Mary Eleanor Lyon was born in Marfa, Texas, to William L. Lyon Sr. (1890–1977) and Eleanor Ida McCamant Lyon (1895–1991). She was the great-granddaughter of Georgia Supreme Court jurist Richard F. Lyon. The family moved to El Paso, Texas, when she was a young child, where her grandmother Lucinda Nelson McCamant (1876–1968) was one of the first Realtors. Her father and mother had met when Lyon Sr. was in West Texas as part of Pershing's Pancho Villa Expedition.

Eleanor Lyon married Jack Duke in 1939, the year she graduated from Texas College of Mines (which later became Texas Western College and then UTEP), and lived with him in Louisiana where he worked as a revenuer for ATF before he joined the Army and served in China as a military police during World War II. After the war they lived in El Paso, where he worked as a border agent and she went to work for the college in 1948.

With no children of her own, Duke was close to her seven nephews and three nieces – 9 children of her brother William L. Lyon Jr., plus Jack Duke's sister Louise Duke Cross's daughter, all raised in El Paso.

==Professional==

Duke was known by multiple generations of biology students at UTEP, before, during, and after her Ph.D. research and degree which was awarded by UT Austin in 1967 for her dissertation "Production Study of a Thermal Spring".

Among her works was a 1973 study showing that toxic effects of marijuana injection, observed in more than a few servicemen, was due to contaminants, not to THC toxicity.
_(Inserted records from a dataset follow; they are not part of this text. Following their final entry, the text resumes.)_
One turn sends every row of this set to another row. A few are shown first. Where does it send the rows asked after them?
gese: [4 -19 -1 11 -19 -11 -27 -5 25 1 -3 6 11 -1 -31 -9 -16 3 -11 0 -32 14 6 25 18 2 10 27 6 -6 -32 -4 -6]
led: [40 26 8 -7 18 -11 -4 -6 4 23 7 -3 -10 3 11 -36 1 -8 -21 -5 2 16 29 3 7 13 -30 -29 -12 10 18 -11 30]
dif: [-27 10 3 15 -10 25 8 3 -9 -13 -3 -15 8 1 3 30 7 17 13 10 0 -16 6 -10 -19 -29 15 12 15 20 -3 31 -13]
lifo: [-17 6 -2 -4 -16 12 -7 23 42 -16 -1 6 -1 -9 -3 9 0 4 -24 7 -13 18 12 -23 14 1 -6 -6 18 17 -18 -20 -38]
Tabam: [-29 11 -19 4 -3 -6 -2 -2 -7 30 -7 16 3 9 3 3 13 27 8 -19 31 -4 6 -11 13 -34 12 16 10 11 -19 41 6]
por: [27 5 18 -30 -12 10 -12 -11 4 33 2 -5 -3 19 26 -9 -1 5 1 7 -13 -9 19 35 -13 1 -26 -24 -2 -6 30 -5 11]
Miko: [3 -12 -13 4 -12 9 -21 16 47 6 -1 -2 3 11 -28 1 -10 24 -11 13 -29 5 -1 4 27 4 7 2 19 12 -28 -10 -14]
zif: [-24 14 -1 26 15 -15 15 1 -23 -3 -5 4 -5 -15 -2 1 16 2 -10 -17 28 8 24 -35 2 -21 9 20 9 18 -25 28 4]
kav: [27 6 9 -11 22 -13 -9 -13 -13 46 -2 -7 -14 15 18 -27 10 7 -3 7 -8 -4 20 38 -22 -2 -25 1 -4 -10 14 -3 23]
vubi: [36 3 14 -6 10 -11 -3 -16 -22 41 5 -16 -11 21 20 -19 3 5 -5 2 -3 -12 21 27 -12 1 -20 -13 -4 -9 18 4 32]
Kud: [-7 -27 10 11 -15 -23 -11 1 8 -8 -5 3 -1 -9 -9 4 -3 -8 -24 -4 -23 16 19 3 6 4 3 32 11 -18 -34 -16 -23]
Naz: [-17 14 12 36 9 2 -3 7 -21 -29 6 0 4 -7 -24 19 4 -7 7 20 0 -1 2 -5 3 -2 38 11 -2 9 -20 15 -9]
detin: [1 -17 9 12 -3 4 -6 18 26 -12 -4 -11 -6 -8 -23 5 -2 5 -22 17 -29 3 16 -6 9 9 5 12 26 9 -33 -23 -24]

In 1979 Duke filed a sex discrimination lawsuit against UTEP "as a class representative of all female faculty members, alleging that UTEP… discriminated against her and other female faculty members in pay, promotion, and teaching opportunities", which she ultimately won, compelling the system to change their policies and procedures.

She retired in 1985, and died in 2013 at the age of 95.